During the French and Indian War, in spring 1755, Jemison at age 12 was captured with most of her family in a Shawnee raid in what is now Adams County, Pennsylvania.  The others of her family were killed. She and an unrelated young boy were adopted by Seneca families. She became fully assimilated, marrying a Delaware (Lenape), and, after his death, a Seneca man. She chose to remain a Seneca rather than return to American colonial culture. 

Jemison told her story late in life to an American minister, who wrote it for her. He published it as Narrative of the Life of Mrs. Mary Jemison (1824). It was reprinted in the late 20th century. In 1874 her remains were reinterred near a historic Seneca council house on a private estate, in what is now Letchworth State Park.

Biography 

Mary Jemison was born to Thomas and Jane Jemison aboard the ship William and Mary in the fall of 1743, while en route from British Ireland (in today's Northern Ireland) to America. They landed in Philadelphia, Pennsylvania, and joined other Protestant Scots-Irish immigrants in heading west to settle on cheaper available lands in the backcountry, what was then the western frontier (now central Pennsylvania). They "squatted" on territory that had been purchased by the Penn family in 1736 from chiefs of the Iroquois Confederacy, six nations that were based in central and western New York.
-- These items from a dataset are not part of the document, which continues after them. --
Each row was made from one path, in order. Every step used is in the known rows, and no mark comes twice. Write each row's path.
Known rows:
j/y/w: -.17  .00  .14 -.21 -.21 -.28  .13 -.09  .19  .00 -.17 -.14 -.13  .00  .18  .12  .17  .03  .02 -.22 -.21 -.02 -.09 -.13 -.04
w/e/y/n/f/m: -.12 -.19  .43 -.28 -.02 -.22  .11 -.36  .05  .27 -.18  .19  .34  .30  .47 -.23  .19 -.06  .05 -.23 -.21  .11  .43  .01 -.68
r/m:  .08  .24  .28  .06  .06 -.10  .11 -.02 -.10 -.05 -.09  .01  .09  .27 -.05 -.16 -.08 -.04  .18  .04 -.10  .04  .28  .02  .05
d/m: -.06  .09 -.04  .03  .06 -.02  .03 -.10  .22 -.03  .08  .04  .07  .11  .21  .01  .08 -.03  .01 -.12  .04 -.03 -.23  .19 -.10
p/y/n/k:  .09  .20  .38 -.56 -.03 -.08 -.01 -.07  .11 -.01 -.33 -.14  .30  .03  .17 -.27 -.31 -.12 -.25 -.23  .38  .03  .13 -.11 -.01
p/y/w: -.19  .11  .38 -.21 -.25  .04 -.01 -.18 -.09 -.02 -.36 -.20  .06  .00  .22 -.20 -.26 -.08  .11 -.07  .25 -.10 -.13 -.31 -.07
e/y/f: -.16 -.26  .23 -.09  .06 -.24 -.12 -.30  .11  .23 -.19 -.22  .15  .42  .33  .01 -.03 -.36  .24 -.18 -.28 -.26  .10 -.09 -.25
e/y: -.17 -.17  .08  .14  .05 -.15 -.08 -.05  .03  .16  .04 -.04  .17  .23  .17  .06  .06 -.12  .22 -.10 -.16 -.14 -.03  .01 -.20
p/y: -.12  .12  .09 -.13 -.16  .13 -.07  .03 -.02 -.13 -.09 -.15  .10 -.03  .05 -.13 -.24  .00 -.07  .07  .29  .02 -.03 -.20 -.03
p/m: -.09  .07  .03  .01 -.19  .20  .03 -.17 -.31  .05 -.19  .02 -.09 -.13  .06 -.08 -.12  .03  .08 -.03  .24 -.10 -.03 -.23  .08
f/w/p/y/n: -.31  .13  .13 -.25 -.40  .04  .01  .32 -.07  .07 -.23  .32  .22  .15 -.09 -.59 -.28  .00  .17 -.12  .30  .00  .06 -.10 -.02
m/d: -.06  .04 -.03  .05 -.06  .20  .00  .15 -.13  .25 -.32  .13  .02 -.40 -.08  .14  .07  .06  .13  .16 -.10 -.04 -.14  .06 -.17
w/e/y/n/k: -.06 -.13  .35 -.50  .12 -.36  .08 -.16  .18  .18 -.17 -.03  .41  .07  .24 -.18  .09 -.32  .04 -.33 -.13  .06  .13  .06 -.59
e/y/w/p/m: -.46 -.18  .15  .17 -.30 -.03  .09 -.22 -.26  .30 -.46  .12  .07  .16  .17 -.23 -.12 -.18  .55 -.26 -.08 -.11 -.21 -.13 -.37
y/w/p/m: -.26  .00  .14  .02 -.33  .11  .17 -.15 -.27  .15 -.47  .16 -.12 -.03 -.02 -.28 -.18 -.05  .34 -.14  .05  .02 -.22 -.16 -.16
f/m:  .02 -.15  .08  .05 -.02 -.03  .06  .10 -.13 -.02 -.01  .20 -.04  .04  .19 -.03  .04  .14  .04 -.03 -.18 -.02  .18 -.08 -.02
j/y/w/p/m: -.37  .02  .01 -.06 -.47 -.06  .24 -.03 -.03  .05 -.31  .12 -.19 -.08  .04 -.14  .02  .04  .16 -.27 -.10  .07 -.21 -.24 -.17
j/y/f/w/p/m: -.40 -.09 -.08 -.12 -.57 -.06  .20  .11 -.14  .09 -.27  .17 -.03  .17 -.02 -.28 -.01  .00  .16 -.21 -.29 -.25  .02 -.25  .05
e/y/p/m: -.29  .09  .12  .14 -.02 -.16  .12 -.40 -.23  .27 -.25  .00  .09  .21  .39 -.03 -.01 -.24  .44 -.29  .17 -.42 -.32 -.21 -.07
w/e/y/f/m/d: -.30 -.49  .32 -.18 -.11 -.09  .04 -.06 -.16  .36 -.43  .17  .21 -.14  .34  .02  .18 -.24  .51 -.01 -.61 -.18  .13 -.15 -.88
w/p/y/n: -.22  .18  .14 -.32 -.24  .01 -.07  .17  .17  .01 -.13  .19  .12  .06 -.04 -.39 -.30 -.14  .04 -.05  .38  .26  .03  .03 -.24
y/f/w/p/m/d: -.36 -.09  .02  .08 -.49  .31  .14  .12 -.48  .42 -.73  .38  .09 -.17 -.12 -.32 -.12  .00  .47  .02 -.21 -.31 -.04 -.17 -.16
e/y/n/f/w/p: -.26 -.01  .16  .06 -.17 -.16  .10 -.09  .09  .46 -.32  .31  .48  .61  .07 -.45  .06  .01  .19 -.25 -.16 -.01  .25  .19 -.21

Write each row's path:
-.31  .03  .16  .12 -.05 -.34  .28 -.37 -.10  .32 -.32  .05  .54  .43  .35 -.28  .29 -.08  .34 -.23 -.25 -.33 -.08 -.06 -.41 | n/f/w/e/y/p
 .12  .10  .15 -.59  .00 -.33  .12  .01  .42  .01 -.08 -.10  .10  .01  .14 -.01  .12  .00 -.43 -.35 -.09  .08  .11  .04  .04 | j/y/n/k
-.49 -.15  .19  .26 -.36  .14  .10 -.08 -.39  .56 -.73  .31  .10 -.18  .07 -.11 -.06 -.12  .68 -.13 -.16 -.12 -.38 -.08 -.55 | e/y/w/p/m/d
-.18 -.11  .09  .01 -.15 -.10  .11 -.01  .01  .07 -.31  .14 -.03  .06 -.04 -.24 -.07 -.11  .23 -.11 -.17  .11 -.19  .03 -.27 | y/w/p
-.14 -.06  .30 -.17  .09 -.28 -.12 -.15  .12  .28 -.01  .04  .14  .28  .25 -.02  .02 -.26  .25 -.27  .11 -.07  .09  .05 -.17 | e/y/n
-.06  .12  .27 -.25 -.29  .07  .06 -.04  .05  .09 -.36  .32  .24  .33  .16 -.53 -.24  .13 -.20 -.08  .16  .29  .39 -.04 -.36 | w/p/y/n/f/m
-.11  .24  .18 -.29 -.23  .08  .00 -.11  .22  .14 -.35  .10  .33  .32  .00 -.45 -.23 -.02 -.25 -.03  .32  .35  .23  .09 -.34 | w/p/y/n/f
-.17 -.11  .29 -.25 -.13 -.12  .18 -.20  .00  .00 -.25 -.03  .01 -.16  .07 -.16  .08 -.15  .23 -.07 -.14  .07 -.12 -.12 -.46 | y/w/e
-.28 -.02 -.12  .24 -.47  .24  .17  .18 -.44  .10 -.25  .40  .07  .04 -.19 -.41 -.13  .12  .28 -.08 -.01 -.15 -.11 -.14  .12 | f/w/p/m
-.36 -.08  .32 -.45 -.43  .03  .05 -.06 -.16 -.08 -.30 -.13  .31  .04  .12 -.47 -.18 -.19  .18  .02 -.03 -.25  .08 -.39 -.24 | p/y/f/w/e
-.12  .28  .36 -.27 -.33  .10  .04 -.18 -.05  .18 -.41 -.01  .43  .33  .17 -.43 -.19  .15 -.18 -.09  .39 -.09  .30 -.15  .15 | p/y/n/f/w
-.29 -.27  .28 -.01 -.13 -.22 -.02 -.17 -.09  .30 -.22 -.07  .29  .50  .27 -.19  .00 -.24  .39 -.23 -.33 -.51  .11 -.20  .00 | e/y/f/w
-.09  .10  .29 -.36 -.23 -.08  .21 -.21  .03  .20 -.30  .18  .37  .17  .08 -.41  .14  .07 -.05 -.10  .03  .05  .32  .02 -.23 | y/n/f/w/e
 .03  .11  .08  .15 -.17  .09  .18 -.13 -.15  .19 -.28  .06  .33  .29  .02 -.19  .08  .27 -.11 -.03 -.11 -.16  .20 -.04  .17 | n/f/w
-.13 -.13  .30 -.22 -.29  .20 -.06  .07 -.22  .19 -.61  .04  .08 -.20  .26 -.08 -.21 -.02  .17  .09 -.12 -.26  .13 -.30 -.28 | p/y/f/m/d
-.26 -.20  .37  .06 -.03 -.22  .00 -.29 -.04  .26 -.28 -.13  .13  .25  .32  .01  .02 -.20  .43 -.23 -.20 -.18 -.10 -.09 -.22 | e/y/w
-.12  .19 -.13 -.13 -.01 -.36  .17 -.01  .24 -.06  .00 -.01 -.09  .07  .22  .08  .28 -.08  .02 -.21 -.09 -.18 -.26 -.06  .03 | j/y/p
-.50 -.25  .08  .21 -.46  .17  .08  .05 -.47  .59 -.71  .32  .24  .04  .07 -.27 -.08 -.13  .69 -.09 -.34 -.44 -.13 -.16 -.32 | e/y/f/w/p/m/d
-.45 -.28  .09  .13 -.40 -.03  .08 -.12 -.35  .36 -.37  .18  .25  .44  .14 -.39 -.16 -.23  .54 -.22 -.26 -.40  .03 -.25 -.15 | e/y/f/w/p/m
 .03 -.10  .34 -.33  .20 -.31  .02 -.20  .20  .29 -.24 -.06  .39  .29  .31 -.08 -.03 -.24  .00 -.40 -.08 -.08  .13  .08 -.14 | e/y/n/k
-.20 -.23  .20 -.29 -.24 -.15  .15 -.07 -.11  .02 -.21 -.02  .21  .06  .07 -.37  .04 -.16  .23 -.03 -.29 -.26  .10 -.20 -.23 | y/f/w/e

The Jemisons had cleared land to develop their farm, and the couple had several children. By 1755, conflicts had started in the French and Indian War, the North American front of the Seven Years' War between France and Britain. Both sides made use of Native American allies, especially in the frontier areas where they had few regular forces. One morning in early 1755, a raiding party consisting of six Shawnee Indians and four Frenchmen captured Mary, the rest of her family (except two older brothers), and a young boy from another family. En route to French-controlled Fort Duquesne (present-day Pittsburgh), the Shawnee killed Mary's mother, father, and siblings, and ritually scalped them.

Mary later learned that it was a Seneca custom, when one of their own was killed or taken prisoner in battle, to take an enemy as prisoner or to take their scalp in a mourning ritual. Two Seneca women had lost a brother in the French and Indian War a year before Mary's capture, and in this mourning raid, the Shawnee intended to capture a prisoner or obtain an enemy's scalp to compensate them. The 12-year-old Mary and the young boy were spared, likely because they were of suitable age for adoption. Once the party reached Fort Duquesne, Mary was given to the two Seneca women, who took her downriver to their settlement. After a short ceremony, a Seneca family adopted Mary, renaming her as Deh-he-wä-nis (other romanization variants include: Dehgewanus, Dehgewanus and Degiwanus, Dickewamis). She learned this meant "a pretty girl, a handsome girl, or a pleasant, good thing."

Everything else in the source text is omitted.